- 14.07.2011 00:00
Türkiye “normalleşiyor”. Bu sözü son zamanlarda çokça söylüyoruz. Son “Şike” ve “Deniz Feneri” operasyonlarını da bu “normalleşmenin” yeni işaretleri olarak değerlendiriyoruz.
“Normalleşme” iyi bir şey kuşkusuz. Bir toplumun “normalleşmesi”, o toplumun, o toplumun istediği gibi yönetilir hale gelmesi demek. Yani toplumun taleplerinin yönlendirdiği bir biçimde yönetilmesi...
Tabii ki bu gelişmede AKP’nin önemli bir payı var. “Homojen” bir toplum yaratma projesi olan kemalist-devletçi siyasetin geriletilmesinde AKP’nin parti olarak (zaman zaman ikircikli davranışları olmuş olsa da) katkısı büyük.
Ama doğrusu bu gelişmenin arkasında Kürt özgürlük hareketinin varlığını da dikkate almak gerekiyor. Her ne kadar AKP siyaseti ile karşı karşıya durmuş olsa da kemalist-devletçi siyasetinin geriletilmesinde onların payı da çok önemli.
Toplumun “normalleşmesi” sürecinde, örgütlülük düzeyleri çok düşük olsa da sol, demokrat ve liberal hareketlerin de etkisi azımsanacak gibi değil. Özellikle “başörtüsü”, “367”, “e-muhtıra” gibi konularda özgürlüklerin yanında durarak çok önemli katkılarda bulundular.
Kısacası toplumun “normalleşmesi” dediğimiz değişim sürecinin müsebbipleri çok çeşitli ise de toplum daha çok AKP’yi gördü ve seçimlerde üçüncü kez onu ödüllendirdi. Geldiğimiz durum bu.
Bütün bu olan bitenleri küresel güçlerin başlattığı Irak Savaşı’nın tetiklediği yeni bir arayışın izleri olarak da okumak mümkün.
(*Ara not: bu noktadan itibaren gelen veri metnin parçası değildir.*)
Each row is a point. Two turns around zero, p and q, are shown by what they do to some points. Where does a point land after both, in the order given? Backwards means that the second turn is done in reverse. Each puzzle has new turns, and all numbers are rounded.
In the rows, 128 means zero.

Turn p:
[120 141] => [113 127]
[117  83] => [162  97]
[147 160] => [109 160]
Turn q:
[140 154] => [135 156]
[92 96] => [98 90]
[152 134] => [150 138]
Where do these land?
p, then q backwards: [168 131] => [151 161]
p, then q: [142 129] => [131 142]
q, then p: [ 97 101] => [144  90]
p, then q: [123 172] => [ 85 137]
p, then q: [110 107] => [142 104]

Turn p:
[143 125 108  81] => [124 113  98  87]
[102  98 146 138] => [ 99 111 145 152]
[165 101  94 106] => [153  84 104 102]
[123 137 169 139] => [115 147 165 130]
[104 151 146 169] => [128 163 149 166]
[130 155 104 136] => [149 149 107 133]
Turn q:
[163 140 181 102] => [170 183 128 117]
[146 138 141 148] => [132 146 130 153]
[ 89 128 105 107] => [103 103 115  95]
[102 132 128 157] => [ 91 128 136 139]
[160 139 111  85] => [172 119  95 114]
[146  94 106 150] => [140  96 154 153]
[ 90 126 125 147] => [ 87 122 138 124]
Where do these land?
p, then q backwards: [126 119 115 162] => [159 125 117 147]
q, then p backwards: [167 101 136 133] => [154 129 131 169]
q, then p backwards: [101 129  87 115] => [127  92 114  94]
q, then p: [109 187 144 116] => [132 160  72 134]
p, then q: [138 104 158 114] => [128 141 152  96]

Turn p:
[112 132 101 102 117 109 132  31] => [ 89 131  74 142 122 149 137  48]
[130 122 105 143 146 152 111 125] => [148 128 116 155 116 144 140 141]
[142 117 170 155 127 148 141 106] => [131 112 177 149 132 137 131 102]
[134 139  84 117 110 105 109 124] => [110 150  89 121  96 124 122 134]
[131  94 113 146 140 108 130 124] => [120 107 116 160 121 107 119 134]
[126 158 108 139 140 118 144 157] => [130 143 123 115 127 102 159 154]
[114 155 165 139 127 133 111 158] => [121 146 163 113 153 144 131 159]
[107 105 100 110 127 118 138 157] => [132 102  94 110 129 112 120 153]
[145 132 157 116 149 130 129 156] => [153 142 151 122 152 113 113 139]
[140 126 177 113  97 159 137 143] => [146 117 177  93 132 147 107 117]
Turn q:
[129 128 120 153 162  97 110 109] => [128 139 149 136 161 124  93 104]
[155 112  97 152 110 105 138 154] => [162 128 125 175 113 112 129 110]
[151 124 159 130 119 161  86 138] => [134 109 149 111  90 151 101 155]
[129 142 139 165 154 163 103 107] => [119 140 137 123 137 180  89 137]
[147 153 117 110 149  94 156 114] => [152 149 123 104 152 110 142  92]
[ 93  97 160 120  92 158 152 139] => [ 90 120 133 141 104 134 175 169]
[100 133 114  92 111 120 155  94] => [102 111 106 111 150 120 170 107]
[133 159 120 124 134 105 116 149] => [138 144 112 117 119 102 104 114]
[115 103 125 106 121 149 136 149] => [128 110 117 135 126 119 148 164]
Where do these land?
p, then q: [137 172 145 161 135 147 171 112] => [121 168 151 107 134 138 182 115]
p, then q: [150 132 154 158 127 152 165 157] => [137 147 178 113 105 112 157 134]
p, then q backwards: [122 163 178 168 137 157 143 136] => [144  82 169 132 145 122 161  96]
q, then p: [148 129 109 112  93 117  97 139] => [106 110 120 140  96 128  92 117]
p, then q: [120 125 114  96 133 142 121 135] => [157 108 112 123 134 131 121 128]
q, then p: [ 96 126  99 124 159  86 118 124] => [107 149  99 171 158 114 131 137]
p, then q: [147  95 104 122 117 140  93 119] => [130  98 118 152  97 150 105 121]
p, then q: [134 109 134  99 139 102 118 115] => [122 114 127 128 148 128  90 111]
p, then q: [ 98 101 115 111 112 109 125 115] => [115  94 114 150 154 123 118 139]

Turn p:
[135 110 144 156 163 115 157 114 121 135 102] => [156 113 158 144 112  98 130 146 104 109 127]
[145 122 123 121  91  93 112 152 139 148 146] => [124 113 108 124 123 133 111 117 151 163 170]
[109 114  99 140 103 140 132 107 126 117 129] => [112 102 123 123 116 148 120 113 136 105 107]
[132 128 123 138 129 160 136 125 110 150 119] => [130 126 150 129 118 149 139 119 104 135 114]
[119 144 147 116 146 100 136 154 125 138 150] => [127 136 117 150 156  99 137 122 123 146 151]
[125 121 150  89  96 131 125 122 144 135 159] => [113 128 118 103 135 124 160 109 166 147 140]
[134 159 145 149 126 160 158 130 149 100 111] => [136 139 130 155 127 155 161 170 135 108 113]
[108 106 138 147 105 143 115 105 108 118 109] => [ 96 125 149 124  90 130 124 122 132 107 112]
[105 130 131 109 153 138 132 121 130 131  95] => [126 133 125 120 126 104 137 144 108 132  91]
[137 123 108 136 154 154 113 148 138 121 134] => [133 136 146 121 159 149 106 141 121 131 116]
[135 119  96  99 161 106 113 126  92 100 114] => [127 143 105  94 140 108  95 126  86 101 132]
[154 159 131 138 110  97 106 132 154 143 167] => [155 143 109 149 134 139 114 108 170 151 162]
Turn q:
[143 156 113  93 153 126 147 103 146 103 105] => [115 147 117 104 152 138 135 118 176  94 118]
[131 103 143 141 126 153 129 105 127 145 116] => [121 144 132 132 122 137  96 129 120 151 105]
[108 106 164 128 122  88 154  98 158 111 140] => [ 78 120 161 101 118 102 127  93 134 143 130]
[115 113 117 155 145 131 162 123 156 133 113] => [ 99 114 136 151 141 117 115 134 158 146 108]
[131 107 124 113 142 131 145 155 109 104 161] => [120  89 111 132 131 157 147 105 113 125 133]
[137 130 117 106  90 122  93 150 134 105 147] => [146 116 107 120  94 111 134 120 106  89 146]
[104 134 133 128 108 116 112 131 141 154 148] => [122 137 126 131 116 100 128 136 112 141 162]
[146 143 117 126  99 148 109 139  91 152  95] => [168 157 118 133 104 144 137 167 118 126 112]
[138 141 141 144 128 156 128 145 116 153 142] => [147 137 134 158 124 153 119 134 120 142 146]
[112 142 119 141 153 131 108 138 128 108 108] => [136 116 139 129 161 121 123 150 125 103 122]
[106 147 139  91  99 119 101 145  99 126 146] => [132 139 119 107 110 132 158 140  86 108 163]
[146 118 113 155 133 148 145 115  94 129 147] => [142 134 122 161 138 147 138 105 115 147 100]
[134 145 123 140 151 104 122 142 154 107  99] => [139 105 150 117 147 109 125 140 162 105 125]
[140 107 129 130 142 119 136 103 139 160 125] => [126 137 120 117 132 121 111 119 146 168 120]
Where do these land?
q, then p: [112 102 154 117 117 137 125 125 146 121 136] => [ 92 135 125 120 119 120 122 103 136 130 119]
p, then q: [114 145  81 127 149 125 135 109 107 134 144] => [146 147 121 114 157 130 126 120 121 120  80]
q, then p backwards: [122 124 144  92 132 143 121 118 118 170 104] => [158 139 124 104 118 139  94 152 137 115 104]
p, then q backwards: [149  31 147 149 114 137 109 170 172 138 124] => [107 117 196 144 166  87 140 172 172 149  82]
p, then q: [144 103 132 123 150  98 125 119 118 112 120] => [143 112 126 100 122 121 147 105 116 114 142]
p, then q: [149 135 122 136 114 134 129 109 111 119 140] => [121 145 124 139 123 137 124 105 123 105 122]
p, then q backwards: [132 139 140 115 115 120 151 145 115 133 141] => [113 138 119 118 129 119 137 139 118 136 158]
p, then q backwards: [125 151 116 140 105  88 121 120 115 122 137] => [144 127 111 115 115 153 126 132 156 132 160]
q, then p backwards: [119 151 145 148 168 142 142 110 143 142 114] => [126 124 137 145 145 143  98 158 149 119 160]
q, then p: [117 154 146 135 147 140 109 144 115 122 128] => [124 155 153 129 153 131 135 132 120 117 145]
q, then p: [140 159  87 120 122 129 129 127 150 112 140] => [151 114 107 139 141 135 111 142 148  91 128]
p, then q: [114 142 122 132 103 143 141 142 125 110 108] => [112 117 122 157 126 133 133 154 116 120 115]

Turn p:
[142  91 163 121  85 139  89 117 126 133 157  79 159 123] => [102 110 180  88 121 114 157 138 144 143 131  91 175 115]
[110 160 118 133 128 119 113  92 147 137 111 138 137  96] => [177 126 119 115 129 120  95 112 142 138 121 110 118 116]
[151 120  98 170 124 149 137 153  97 142 150 151 124 115] => [136 111 107 140  85 152 141 154 107 127 163 153 141 117]
[ 84 109 119  99 140 133  98 132 154 139  81 136 131 115] => [129 127 117 111 131  94  86 139 140 153  74 139 124 145]
[158 159  95 117 144 140 157 165 114 116 119 141 159 137] => [129 150  75 124 128 169 138 128 130 103 141 145 144 159]
[164 166 133 149 181 133 125 153 127 123 148 157 130 139] => [141 127 122 153 145 175 109 155 141  84 159 149 125 136]
[119 100 124 118  99  79  89 112 116 136 127  57 113 129] => [108 123 146 107 147  49 140 134 113 148 150  81 143 125]
[100 123 125 120 116  98 116 120 141  85 113 173 134 131] => [143 125 136 139 116  94 113  82 149 113 111 159 124 149]
[ 93 175 118 139 163 139 169 155 117 145 149 179 147 154] => [117 160  90 163 126 182  83 106 131 116 138 170 128 104]
[134 180 117 155 137 170 154 146  89 119 131 139 129 164] => [110 159  98 145  93 181 118 128 112  82 145 120 118 121]
[113 109 154 142 157 117 134 109 126 124  77 150 131 133] => [143 117 125 176 135 115 116 127 128 118  76 123 129 133]
[153 104 164  91  70 126  96 114 126 140 130  93  81 113] => [131 151 196  90 126  87 171 154 113 152 125 104 118 130]
[152  86 143 120  81 116 131  82 160 135 121  82 122 122] => [130 108 161 114 136 101 181 119 139 175 118  78 120 132]
[142 142  94 140 169 177 149 131 116 105 173 137 116 152] => [100 103 116 128 117 193 113 125  99 103 161 142 102 143]
[134 148 133 166 134 150 160 175 146 109 150 114 115 125] => [105 119 102 123 126 156 155 144 145  96 145 149  98  94]
[ 93 121 139  95 158 102 151 115 116 122 113 148 136  89] => [156 127 119 130 167 116 112  98 101 131  87 157 141 119]
[134  81 139 101  89  91 105 105 158 166 126 103 115 139] => [119 132 169 128 145  78 148 135 143 195 130 105 132 140]
Turn q:
[164  81 120 142 116 100 140 114  99 107 168 135 140 107] => [104 107 122 188 156  85 137 116 114 105 146 126 128 138]
[129 161 150 143 110 111 156 178 133  96 138 121 146 139] => [116 139 160 128 131 119 132 190 139 127 135 169 118 145]
[102 153 149 163 170 128 150 112 122 131 139 158 156 103] => [103 156 152 140 149 170 116 113 133 144 177 143 147 127]
[108 137 139 150 100 134 160 105  98 135 105 129 130 175] => [118 112 132 121  86 148 168 115 128 138 133 158 138 169]
[109  79 124  97 124 144 116 127 100 133 133 141 112  96] => [118  93 119 124 115  97 102  88 119 127 143 116 117  96]
[125 166 126 146  91 104 134 107 115 160 145 168 119 123] => [115 161  78 153  99 138 139 128 133 128 150 163 145 127]
[159  94  82 109 134 128 110 105 105 133 108 132 141 143] => [135  87 107 143 140 129 133 103  91 116  91 113 151 125]
[106 154 150 144 126 103  93 132 136 121 101 100 114 157] => [116 164 140 105 104 125 129 141 138 160  89 118 131 156]
[ 85 132 138 120 149 109 153 123 151 173 172 145 118 167] => [162 148 102  93 146 117 127 108 156 154 170 157 154 156]
[139  81 100 155 109 133 110 159 136 155 136  98 152 116] => [119  74 101 149 146 121 114 155 157 138 121  90 125 137]
[166 129 102 134  98 180 118  89 108 157 141  97  85 153] => [167 111  87 135  81 134 175 126 102 109 137  74 120 142]
[149 164 109 108 102 148 110 129 130  98 122  99 164 103] => [132 125 155 147 109 134 136 172 130  98 102 110 150  87]
[ 89 132  96 139 163 167 159 107 122 107 130 145  98 110] => [110 129 138  85 127 158 117  98 110  86 175 114 133 129]
[123 153 147  83 100 116 147 153 107 106 122 120  97 118] => [119 139 140 100 100  88 147 147 115 121 126 160 106  96]
[164 140 161 108 182 167 106 166 151 113 125 160 121 159] => [192 145 159 120 148 150  86 141  83 145 120 136  90 132]
[106  90 121  99 136 109 101 107 186  89  84 126 151  92] => [113 129 159 121 155 125  92  86 173  98  64 115 128  98]
[153 131 163 136 166  94 113 165 177 161 107 104 132 115] => [135 157 125 123 185 137 124 152 155 181  98 116  93 118]
Where do these land?
q, then p: [ 96 173 141 158 162 120 172 136 159 174 122 132  96 136] => [113 167 128  96 144 196  94 123 122 154 145 151  95 142]
q, then p: [143 142 119 123 101 129  87 142 116 108 168 123 145 135] => [126 131 111 133 115  97 148 143 159 102 154 127 162 120]
p, then q: [130 121 171  94 143 111 136 121 134 116 113 182 143 162] => [135 162 155 141 119 189 125 112 127 143 111 141 120 166]
p, then q backwards: [120 132 135 126 187 135 153 175 152 147 123 157  93 136] => [170 141 136 150 117 101 146 176 152 130 111 176 144 113]
q, then p: [154 121 132 137 117 134 119  96 141  84 146  82 164 101] => [115 100 117 140 153 118 162 128 160  86 109 104 120  85]
p, then q: [125 136 109 175 115 131 115 123 103  89 107 111 172 100] => [114  90 142 154 141  98 143 132 144  76  90 119 147 122]
p, then q: [103 153  96 131 137 152 129 106 165 136 110 141 147 109] => [156 120  90 125 119 135 124 118 123 113  89  90 122 111]
p, then q: [143 145 103 157 140 163 125  74 116  94 118 127 126 129] => [136  97 139 138  95  97 155 123 114 104 112  85 110 150]
p, then q: [ 94 150 151 137 123 169 167 154 145 153 114 133  98 141] => [ 99 146 105  91  91 162 113 140 129 112 138 120  99  95]
p, then q: [152 136 138 125 118 132  87  89  91 115 129 115 149  77] => [146 102 170 169 141  92 160 140 114 138 100 128 125 103]
p, then q: [109 128 138  97 136 115 142 171 156 145  93 132  71 148] => [104 176  94  75 129 150 109 140 104 143 127 155 115 138]
p, then q: [125 105 157 133 137 104  85 112 148 128 116 154 119 171] => [122 162 137 140 129 130 114 128 160 165 107 127 106 177]
q, then p: [156 116  95 101 102 112 124 138  78 140 147  69 160 135] => [114 108  76 155 149  99 174 127 125 146 120 145 182 111]
q, then p: [181 128 107 154  89 123 124  99 125 112 129 135 149  99] => [121  87  87 142  92 118 142 119 134  90 123 124 109 101]
q, then p: [ 96  93 110  92 107  91 157 157  95 140 175 111  96 123] => [130 121 124 139 175  82 124  82 120 163 166 173 152 142]
q, then p: [123  69 146 108 134 129 128 153 125 167 138 143 120 146] => [141 108 151 156 141 112 120 148 110 177 155 128 128 158]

Yani, Türkiye’nin “normalleşme” sürecine girmesini de Arap coğrafyasına “Baharın” gelmesini de yanıbaşımızda gerçekleşmiş haksız bir savaşın başlattığı yeni ve özgürlükçü bir siyaset arayışı olarak okumaktan sözediyorum.
Bizdeki kemalist-devletçi düzeni değiştirmeye yönelik, Müslümanların, Kürtlerin, solcuların, demokratların ve liberallerin (zaman zaman ayrı gibi dursa da) çabaları da bu, yeni ve özgürlükçü siyaset arayışının bir parçası değil mi?
“Normalleşme” ile genişleyen bu yeni siyaset alanı bütün siyasi partilerin deyim yerindeyse “ezberlerini bozacak”. Artık eski düzenin anlayışlarıyla siyaset üretmenin pek bir kıymeti harbiyesi kalmayacak.
Örneğin bugün AKP için siyaset yapmak dünden daha zor hale gelmiş durumda. Çünkü AKP için artık mağduriyetinin toplum katında sağladığı meşruiyetle gidebilecek yer kalmadı. Bundan böyle toplum onu ne ölçüde adil, demokrat ve eşitlikçi politikalar ürettiğine göre değerlendirecek.
Nitekim, Başbakan’ın milletvekillerinden, “vatandaşla kucaklaşmalarını, şehrin ve hemşerilerin sorunlarıyla hemhal olmalarını” rica etmesi ve “garip gurebayı” bulmalarını, onların “yer sofralarında” birlikte oturmalarını ve “zengin iftarlarına” gitmemelerini önermesi bence AKP açısından önümüzdeki dönemin gelmekte olan zor siyasetinin habercisi.
Şimdi önümüzde, bütün “kimsesizleri”, bütün “sesi olmayanları”, bütün “ötelenmişleri”, bütün “alta kalmışları”, bütün “göçmenleri” ve bütün bu insanların kadim sorunlarını ve bugünkü taleplerini kapsama alanı içine alabilecek geniş bir siyaset alanı var.
Ve doğrusu bu alan öyle yalnızca AKP ile doldurulabilecek bir alan gibi de durmuyor. Sınırları belirgin olmayan, ucu da çok açık olan yeni bir alan bu. İçine neleri dolduracağımız da büyük ölçüde bize bağlı.
Bu yeni alan özünde, demokrat, eşitlikçi ve özgürlükçü bir siyaset için de yeni imkânlar içeriyor. Yeter ki bu değerler üzerinden siyaset yapanlar “toplumun normalleşmesine” uygun olarak kendi siyasetlerini de “normalleştirebilsinler”.